BEGIN Provided entries

Each row was made from one path, in order. Every step used is in the known rows, and no mark comes twice. Write each row's path.
Known rows
dapa, mese, kamat, vivazag, vazin: [ 0.80 -0.19 -2.02  1.25  2.35  5.23  0.14  1.67 -2.15  2.00 -1.59  3.56
 -3.24 -2.45  4.77 -2.95  1.67  1.07  4.39  0.71 -2.17 -0.49]
kamat, vivazag, mese: [-0.26 -3.20 -1.21  2.52  0.98  5.59 -1.42 -0.49 -2.12 -0.35  1.34  3.31
 -2.47 -2.38  3.30 -4.43  2.47  1.61  2.44 -1.77 -1.88 -2.16]
mese, kamat, vivazag, dapa: [-2.18 -2.60 -2.25  1.53  0.62  2.88 -3.19  0.34 -3.41  1.75 -0.32  3.80
 -0.16 -1.63  2.75 -1.04  1.99  1.03  2.39  0.29 -0.12 -1.45]
pagag, vazin, vivazag: [ 0.99  1.33 -1.19  0.04  2.92  1.65 -1.00 -3.88 -2.13 -2.28  2.55  2.96
 -1.78 -2.80  1.17 -1.09  2.01  1.15 -0.24 -1.43 -1.29 -0.30]
votire, vazin, vivazag, mese, kamat: [ 0.62  0.91 -2.23  2.01  4.94  5.96  0.04 -1.66 -2.48 -0.61  0.80  2.49
 -1.25 -1.25  1.71 -2.57  0.93  2.26  1.07  0.62 -2.44  0.40]
vazin, vivazag: [ 1.34  0.43 -1.81  1.63  2.61  2.10 -2.01 -3.65 -0.86 -1.28  0.60  2.59
 -0.73 -2.18  1.90 -1.73  3.18  1.63  0.24 -0.22 -1.27 -1.70]
mese, kamat: [ 1.59 -1.40 -2.51  1.12  3.01  1.65 -3.81  0.43 -1.11  0.77 -1.75  2.89
  0.00 -0.67  2.25 -1.04  1.14  0.25  1.65  1.03 -0.06 -0.86]
vivazag, mese: [ 0.99 -2.45 -1.27  2.83  2.16  5.88 -1.79 -1.36 -2.26 -0.87  0.17  2.89
 -2.33 -1.00  2.46 -3.35  1.62  1.46  1.64 -1.65 -1.24 -1.23]
mese, kamat, votire: [ 2.44 -0.11 -3.35  0.04  1.62  0.00 -5.26  1.98 -0.30  1.79 -2.30  2.68
  2.16 -1.24  2.00 -1.48  1.58  0.25  1.90  0.87  0.15 -1.01]
pagag, vazin, vivazag, dapa: [-1.58  0.83 -0.93  0.78  1.74  2.98 -0.72 -4.83 -4.55 -1.92  2.84  3.63
 -2.14 -2.47  0.82 -0.11  2.12  1.84 -0.26 -1.94 -0.49 -0.10]
votire, kamat, vivazag, vazin: [ 1.97 -1.13 -1.36  0.96  1.35  2.46 -1.75  1.05 -1.74  1.46 -1.46  3.43
 -2.67 -2.47  3.18 -4.01  3.32 -0.71  2.45 -1.20 -0.61 -1.51]
dapa, mese, votire, vazin: [ 1.66 -3.70  0.91  1.47  1.86  4.36  2.25  0.52 -2.56 -2.91  1.23  4.30
 -0.72 -1.99  2.73 -1.88 -1.07  2.41  5.41 -4.37 -1.65 -1.26]
dapa, mese: [ 1.20 -2.20 -1.61  2.13  1.85  4.86 -0.78 -0.68 -1.81 -0.14 -0.53  3.29
 -1.08 -1.39  2.58 -1.20  1.63  1.40  3.88 -1.15 -1.19 -1.57]
kamat, votire, vazin, vivazag, dapa: [ 0.03  1.54 -2.68  0.00  0.38  2.57 -1.65 -2.84 -3.26 -0.64  2.80  3.13
  0.94 -3.27 -0.34 -0.96  2.65  1.90  0.25 -3.26 -0.43 -0.92]
vivazag, mese, kamat: [ 0.73 -1.90 -1.81  2.76  3.59  5.21 -2.58  0.39 -2.05  0.70 -1.88  2.82
 -1.32 -0.01  3.08 -2.59  0.86  1.39  2.11  1.35 -1.21 -0.34]
vivazag, dapa, mese, kamat: [-1.67 -2.07 -1.96  2.81  2.04  5.58 -1.29  0.08 -3.94  1.81 -2.37  3.89
 -0.29  0.06  2.77  0.50  0.97  1.93  4.25  1.39 -0.56 -0.29]
kamat, votire, vazin, vivazag: [ 2.60  1.99 -2.95 -0.69  1.58  1.30 -1.96 -1.79 -0.88 -1.01  2.47  2.54
  1.06 -3.70  0.09 -2.03  2.42  1.32  0.41 -2.83 -1.15 -1.37]
pagag, vazin, vivazag, mese: [ 0.17  0.75 -0.70  1.68  3.53  5.24  0.36 -3.89 -3.07 -2.39  2.33  2.91
 -3.32 -2.15  1.95 -2.88  1.83  2.30  0.19 -1.05 -2.35  0.27]
kamat, vivazag, dapa: [-1.93 -3.20 -1.45  1.59 -0.66  3.39 -2.50 -1.42 -3.58  0.20  1.79  3.98
 -1.21 -2.72  2.11 -1.73  2.83  1.17  1.93 -2.57 -0.14 -2.45]
vazin, vivazag, dapa, mese: [-1.83 -0.24 -1.48  3.32  1.73  6.08  0.59 -3.95 -3.83 -0.25  0.02  3.59
 -1.00 -1.45  2.25 -0.18  3.09  3.36  2.82  0.19 -1.72 -1.21]
dapa, vivazag: [ 1.69  1.11 -2.84  2.41  2.69  3.58 -2.42 -2.21 -1.34 -0.12 -1.15  2.91
 -0.27 -1.83  0.63 -0.49  2.20  0.43  2.15 -1.16 -2.05 -1.39]
vazin, vivazag, dapa: [-1.18  0.11 -1.56  2.31  1.43  3.54 -1.81 -4.69 -3.24 -0.98  0.82  3.28
 -1.02 -1.81  1.37 -0.75  3.32  2.19  0.21 -0.56 -0.70 -1.48]

Which path is each row?
[ 0.89  0.71 -2.38  4.02  3.35  6.99 -1.17 -2.31 -2.16 -0.21 -1.36  2.78
 -1.60 -1.17  1.42 -2.13  1.97  1.53  2.62 -0.91 -3.07 -0.85]	dapa, vivazag, mese
[ 1.18 -4.11  1.16  2.73  1.46  3.53  0.70  0.14 -1.67 -2.17 -1.20  4.21
 -0.28 -1.12  4.16 -2.02 -0.01  2.71  5.45 -2.01 -1.52 -1.84]	dapa, mese, votire
[-1.79  0.67 -2.45  2.05  3.48  6.29  1.31 -2.01 -4.52  0.54  0.38  3.59
 -0.29 -1.27  1.45  0.70  1.13  2.91  3.23  0.74 -1.94  0.35]	votire, vazin, vivazag, dapa, mese, kamat
[ 0.55  1.24 -3.01  3.91  4.70  6.54 -1.94 -0.53 -1.99  1.30 -3.42  2.70
 -0.50 -0.09  2.12 -1.45  1.14  1.52  3.08  2.13 -3.19  0.09]	dapa, vivazag, mese, kamat
[-2.16 -5.04  1.01  1.83 -0.53  5.47  2.86  0.34 -4.82 -1.92  2.70  5.28
 -0.86 -3.06  3.23 -1.91 -0.23  3.20  6.14 -5.14 -1.72 -1.88]	kamat, vivazag, dapa, mese, votire, vazin
[ 1.28  2.35 -3.83  2.71  3.38  4.83 -3.35  1.07 -1.11  2.44 -3.96  2.46
  1.67 -0.73  1.88 -1.93  1.61  1.58  3.16  1.94 -2.80 -0.12]	dapa, vivazag, mese, kamat, votire
[-1.92 -2.22  1.46  3.83  1.39  4.90  2.13 -3.14 -3.73 -2.23 -0.74  4.41
 -0.25 -1.22  3.82 -1.04  1.49  4.78  4.49 -0.58 -2.01 -1.43]	vazin, vivazag, dapa, mese, votire
[ 0.99 -1.62 -2.34  2.05  3.24  4.23 -1.46  1.09 -1.67  1.56 -2.56  3.17
 -0.02 -0.36  3.23 -0.50  0.81  1.35  4.30  1.83 -1.23 -0.58]	dapa, mese, kamat
[ 3.19 -0.36 -3.02 -1.14  0.62  1.32 -3.08  0.41 -1.26 -0.45  2.29  2.92
  0.86 -3.15 -0.04 -2.06  1.20 -0.05  1.31 -4.63  0.18 -1.42]	kamat, votire, vazin
[ 0.63  2.49 -2.16  0.47  3.49  2.98 -1.83 -0.58 -1.98  0.21 -0.17  2.57
  0.06 -1.78  2.38 -2.62  1.49  2.23  0.83  1.64 -1.95  0.95]	pagag, vazin, vivazag, mese, kamat, votire
[ 1.94 -0.29 -3.01  0.39  2.63  4.24 -2.50  2.18 -2.00  0.95  0.06  2.73
  0.55 -1.46  1.37 -2.89  0.19  0.87  2.20 -1.30 -0.94  0.20]	vivazag, mese, kamat, votire, vazin
[-2.52 -3.48 -1.46  2.59 -0.50  5.93 -0.01 -0.79 -4.08  0.85  1.02  4.39
 -1.33 -2.42  2.94 -1.21  2.54  2.25  4.60 -1.72 -1.30 -2.33]	kamat, vivazag, dapa, mese
[-2.27  0.32 -2.01  3.32  3.04  5.49 -0.13 -2.16 -3.57  1.29 -2.00  3.45
  0.00 -0.40  2.88  0.54  2.36  3.25  3.20  3.15 -1.76 -0.22]	vazin, vivazag, dapa, mese, kamat
[ 1.89 -3.08  1.45  1.50  0.92  1.24 -0.22  1.80 -1.66 -0.60 -2.12  4.22
 -1.92 -2.17  4.76 -4.92  1.77  0.63  4.05 -2.03 -0.97 -1.79]	mese, votire, kamat, vivazag, vazin
[ 1.65  2.28 -3.45  0.21  3.24  3.22 -0.36  0.61 -1.28  1.27 -0.30  2.77
  2.14 -2.22  1.67 -0.86  1.41  2.33  3.52  0.92 -2.24 -0.17]	dapa, mese, kamat, votire, vazin, vivazag
[ 1.17 -4.34  1.57  3.36  1.86  4.45 -0.26 -0.59 -2.09 -2.96 -0.51  3.71
 -1.63 -0.78  4.03 -4.28  0.03  2.93  3.30 -2.36 -1.51 -1.46]	vivazag, mese, votire
[ 1.20 -1.45  0.91  1.90  2.88  4.35  3.46 -1.79 -2.14 -3.44  1.50  3.88
 -0.30 -2.40  2.79 -1.97  0.18  3.67  4.53 -2.74 -2.76 -1.11]	dapa, mese, votire, vazin, vivazag
[-1.71 -3.83 -1.31  2.11 -0.14  2.48 -2.73  0.39 -3.56  1.71 -0.99  4.05
  0.27 -1.39  2.10 -1.59  3.37  0.41  2.98 -0.76  0.27 -2.31]	votire, kamat, vivazag, dapa
[ 2.28  2.44 -3.56 -0.72  3.00  0.78 -2.68 -0.09 -0.75  0.54  0.52  2.40
  2.11 -2.52  0.77 -1.28  1.74  1.12  0.83  0.16 -1.23 -0.34]	mese, kamat, votire, vazin, vivazag
[ 0.18  0.62 -1.92  3.24  4.63  5.22 -1.44 -1.91 -1.59  0.11 -1.72  2.39
 -0.98 -0.47  3.15 -2.70  2.21  2.64  1.20  3.12 -2.40 -0.14]	vazin, vivazag, mese, kamat
[-2.65  1.27 -1.55  1.73  3.36  5.10  0.90 -2.34 -4.89  0.38 -0.08  3.88
 -1.15 -1.05  2.33  1.13  1.10  2.89  2.78  1.82 -1.71  1.08]	pagag, vazin, vivazag, dapa, mese, kamat
[-1.15 -5.32  1.69  3.85  0.87  4.14  0.76  1.00 -4.05 -0.06 -3.76  4.89
  1.15  0.62  3.73 -0.86  0.71  2.70  6.55 -0.54 -0.37 -1.51]	vivazag, dapa, mese, votire, kamat
[-0.32 -2.43 -2.41  1.82  2.11  3.93 -1.11  2.05 -1.56  2.11 -1.35  3.57
 -0.17 -1.74  4.11 -1.57  1.57  1.52  5.16  1.59 -1.92 -1.58]	dapa, mese, kamat, vivazag
[-2.25  0.54 -0.76  1.64  1.99  5.55  1.60 -4.14 -4.94 -1.32  1.96  3.92
 -2.16 -2.20  1.71  0.43  1.85  2.92  2.31 -1.05 -1.55  0.14]	pagag, vazin, vivazag, dapa, mese
[ 1.29 -0.96  0.15  3.30  3.37  6.66  1.85 -1.19 -2.93 -3.14  0.41  3.70
 -1.25 -1.71  1.60 -2.82 -0.71  2.59  4.11 -4.10 -3.66 -0.51]	dapa, vivazag, mese, votire, vazin
[ 0.83 -3.44 -1.50  1.42  1.03  1.24 -3.01  1.40 -1.11  1.45 -1.19  3.47
  0.41 -1.72  2.53 -2.68  3.14 -0.23  3.14 -0.32 -0.46 -2.57]	votire, kamat, vivazag
[ 0.10 -1.12  2.25  2.17  3.24  3.94  1.86 -3.07 -3.04 -4.48  1.63  3.71
 -2.56 -1.94  3.52 -3.61  0.20  3.60  1.88 -1.96 -2.67 -0.10]	pagag, vazin, vivazag, mese, votire
[ 0.02 -3.94 -0.93  2.98  1.71  4.68 -1.69  1.30 -2.08  1.31 -1.41  3.42
 -0.85 -1.09  3.32 -4.29  3.05  0.81  3.50 -0.01 -1.48 -2.09]	votire, kamat, vivazag, mese
[ 2.07 -4.61  1.29  2.20  1.82  0.14 -1.87  1.33 -1.10 -1.18 -3.22  3.98
  1.24 -0.10  3.27 -2.37  0.82  0.95  3.94 -0.90 -0.08 -1.96]	mese, votire, kamat
[ 2.23 -3.61  0.71  0.53  1.68  1.82 -0.14 -0.24 -2.08 -3.55  1.97  3.98
 -0.61 -2.29  1.84 -2.43 -0.85  1.30  2.80 -5.21 -0.51 -1.46]	mese, votire, vazin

END Provided entries

- Task goal
Could you reproduce exactly the lines of the entries above, from the one with "1.39 -0.56 -0.29]" through the one with "vazin, vivazag, dapa, mese: [-1.83", and nothing else?

- Written solution
 -0.29  0.06  2.77  0.50  0.97  1.93  4.25  1.39 -0.56 -0.29]
kamat, votire, vazin, vivazag: [ 2.60  1.99 -2.95 -0.69  1.58  1.30 -1.96 -1.79 -0.88 -1.01  2.47  2.54
  1.06 -3.70  0.09 -2.03  2.42  1.32  0.41 -2.83 -1.15 -1.37]
pagag, vazin, vivazag, mese: [ 0.17  0.75 -0.70  1.68  3.53  5.24  0.36 -3.89 -3.07 -2.39  2.33  2.91
 -3.32 -2.15  1.95 -2.88  1.83  2.30  0.19 -1.05 -2.35  0.27]
kamat, vivazag, dapa: [-1.93 -3.20 -1.45  1.59 -0.66  3.39 -2.50 -1.42 -3.58  0.20  1.79  3.98
 -1.21 -2.72  2.11 -1.73  2.83  1.17  1.93 -2.57 -0.14 -2.45]
vazin, vivazag, dapa, mese: [-1.83 -0.24 -1.48  3.32  1.73  6.08  0.59 -3.95 -3.83 -0.25  0.02  3.59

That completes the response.